Surveillance reports use hospital admission data and the Office for National Statistics’ mid-year estimates to model catchment populations for hospital trusts. Modelled catchment populations use hospital data, aggregated over three years and resident populations in five-year age bands.
Asked by: Baroness Ritchie of Downpatrick (Labour - Life peer)
Question to the Department of Health and Social Care:
To ask His Majesty's Government, further to the Joint Committee on Vaccination and Immunisation’s (JCVI’s) advice in November 2024 to expand eligibility for the shingles vaccination programme to include people aged 80 and over, what assessment they have made of the impact of delays in implementation on those with comorbidities who are at highest risk of severe shingles disease; what steps they are taking to prioritise protection for these high-risk individuals; and whether they will commit to implementing the JCVI advice before this winter.

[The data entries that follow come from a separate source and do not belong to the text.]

A small network was shown many inputs. Here are its activations along a few directions, one row for each input.
Each table varies a few parts of the input and shows all the possible inputs, shuffled.
Descriptions start from the smaller parts, as in this example, which fits no table here: one of 2 separate values, together with either a single point or one of 9 places around a ring or (one of 4 places along a line, together with one of 8 places around a ring).
Shared parts are said once, and a part with two or three values counts as separate values.
(in the rows, 128 means zero)

Table:
x1: [113 160 112 120 159 118 120 120 138 137 130 158  84  88]
x2: [122 110 131 108  90 138 106 135 124 127 158 113 155 136]
x3: [126 109 131 101  78 140 121 140 117 149 131 100 167 137]
x4: [ 96 142 103 130  91 107  94 135 115 102 152 146 104 145]
x5: [209 100 204 247 181  68 244 176 117  21  17  76  86 245]
x6: [140 127 128 118 156 151 128 107 142 159 126 139 146  88]
x7: [107 120 118 115  92 129 106 131 117 120 155 119 141 141]
x8: [108 139 112 110 100 119  96 142 122 107 152 122 127 142]
x9: [125 134 122 131 159 145 124 102 135 157 137 150 133  95]
x10: [142 116 133 114 135 161 147 103 143 185 121 142 153  96]
x11: [120 151 113 114 167 131 122 117 138 145 130 143 113  95]
What is each input in this table made of?
> either a single point or (one of 2 separate values, together with one of 5 places along a line)

Table:
x12: [ 83 121 116 128 123 101 133 138 103  92 129 110  74 156]
x13: [139 142 123 145 108  87  94 154 136  75 109 142 114 133]
x14: [166 150 129 152 193 144 150 121 142 135 108 135 125 121]
x15: [134 134 150 143 182 101 175 107 154 154 124 130 116 124]
x16: [116 106 164 132  79 156 163 150  96 130 115  80 122 139]
x17: [166 150 130 146 163 123 137 120 150 140  66 140 121 109]
x18: [168 117 115 132 102 137 130 146 127 121  92 111 179 166]
x19: [128 138 121 150 147 106  94 146 125  79 136 140 119 165]
x20: [167 100 157 151 107 150 124 150 121 115 125 108 164 143]
x21: [ 70 157  83  78  97 173  67  53 131 186 188 173 176  60]
x22: [147  98 143 141 102 130 164 142 112 136 145 106 153 159]
x23: [ 90 137  86  26  98 159  47 110 139 196 203 158 149  51]
x24: [108 124 137 154 115 102 118 145 117 101 142 145  82 161]
x25: [111 120 138 115 175 122 196 109 141 132 108 116  97 107]
What is each input in this table made of?
> either one of 2 separate values or (one of 3 separate values, together with one of 4 places along a line)

Table:
x26: [187 100 139 103 134 133 151 143 153 151  81 124 159  98]
x27: [ 97 121 120 144 149 148 196  88 117 144 123 103 116 107]
x28: [119  98 143 110 162 150 170 122 133 157 140 111  88 121]
x29: [106 114 141  75 146 132 178 141 125 162  97 111 101 110]
x30: [ 86 102 147 140 102 116 143 133  85 120 163 117 119 167]
x31: [107 142 132 165 131 101  83 138 121  80 128 162  98 168]
x32: [136 147 123 171 189 116 113 106 126 132 100 154  82 120]
x33: [ 93 111 133  83  94 110 135 168 111 114 133  74 113 141]
x34: [106  88 139 146 157 138 174 106 105 165 129 126  98 118]
x35: [ 90 114 125 148  83 116 157 108  91 108 158  95 120 150]
x36: [164 116 131 167 128 175 151  92 135 149  75 128 162 123]
x37: [ 84 154  86  56 110 178  47  63 141 232 186 185 148  15]
x38: [159 125 139 103  79 109 118 178 139 120 107 100 185 151]
x39: [ 66 155  60  54  60 168  21 103 124 180 211 171 172  64]
x40: [162 152 120 139 190 104 136 130 152 118 134 154  81 107]
x41: [152  96 156 149 102 135  92 122 124 100 129 111 179 170]
x42: [183 115 153 130 151 155 156 136 159 155 113 141 163 129]
x43: [144 152 129  95 171 103 136 143 150 111  82 166  83 101]
x44: [122 167 109 167 180 133 138  92 146 100  92 147  97 109]
x45: [135 156 109 110 120  72  98 175 130  81 124 120 101 128]
x46: [179 114 134 144  87 138 113 175 120 132 143 110 165 163]
x47: [131 159 124 136 135  92 103 167 142  76 159 148 101 156]
x48: [146 116 141 155  71 141 119 110 122 101 111 125 180 173]
x49: [104 178 108 166 125  96 112 121 131  63 130 133 122 151]
x50: [107 118 132 117 111 121 145 161 105 120 182  81 114 155]
x51: [164 116 155 156 160 148 143 105 140 156  98 131 179 131]
Changing only one part turns x50 into x28. The same change can be made to x48. Which row results?
> x36
What is each input in this table made of?
> one of 2 separate values, together with either a single point or (one of 3 separate values, together with one of 4 places along a line)
Change only the choice among 2 separate values in x43. List by row number the other rows that result.
> x45

Table:
x52: [127 131 122 118 110 128  99 146 130 114 144 121 145 132]
x53: [149 131 132 136 152 137 142 114 141 164 114 145 137 110]
x54: [128 115 134 125 129 156 155 112 129 158 126 119 154 132]
x55: [121 136 121 117 111 120  91 140 124 100 148 133 130 130]
x56: [112 133 123 111 144 128 133 128 125 133 145 129 105 124]
x57: [141 128 127 129 161 132 135 121 140 144 119 145 121  98]
x58: [157 113 135 125 150 147 146 105 143 152 104 134 149 100]
x59: [114 152 108 125 105 119  89 134 128  98 149 138 115 134]
x60: [140 121 130 126 103 126 107 134 127 129 146 122 161 140]
x61: [120 122 133 128  99 133 125 128 122 141 128 113 147 125]
x62: [131 141 121 127 161 128 127 121 137 144 120 162 106 110]
x63: [ 98 143 112 129 107 116 109 124 116 115 141 134 103 126]
x64: [113 119 124 121 112 123 120 139 119 138 141 123 133 134]
x65: [113 129 132 127 139 137 135 118 130 140 134 120 121 119]
x66: [129 150 106 119 164 112 127 118 140 137 126 159  95 110]
x67: [101 143 116 111 141 118 132 123 132 116 144 135  95 117]
x68: [147 113 129 112  96 146 115 133 130 128 136 118 171 142]
x69: [127 108 131 116  99 143 133 122 121 139 122 107 162 127]
x70: [192 103 192 226 166  71 213 181 111  29  32  85  87 239]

Answered by Baroness Merron - Parliamentary Under-Secretary (Department of Health and Social Care)
Currently, adults become eligible for their shingles vaccination when they turn 65 or 70 years of age, and they remain eligible until their 79th birthday. Adults who are severely immunosuppressed, and therefore most at risk of serious illness and complications from shingles, are eligible from 18 years old and do not have an upper age limit.
The shingles vaccination programme has been in place since 2013, and therefore there will be a significant portion of adults currently aged 80 years old and over who were offered, and received, Zostavax, the previous shingles vaccine. All those who were born after 1 September 1933 would have been offered a vaccine in the programme.
In November 2024, the Joint Committee on Vaccination and Immunisation provided advice to the Government on eligibility for the shingles vaccination programme. This included advice that the Government should consider expanding the shingles vaccination offer to include older adult cohorts aged 80 years old and over. The Government is carefully considering this advice as it sets the policy on who should be offered shingles vaccinations in the future.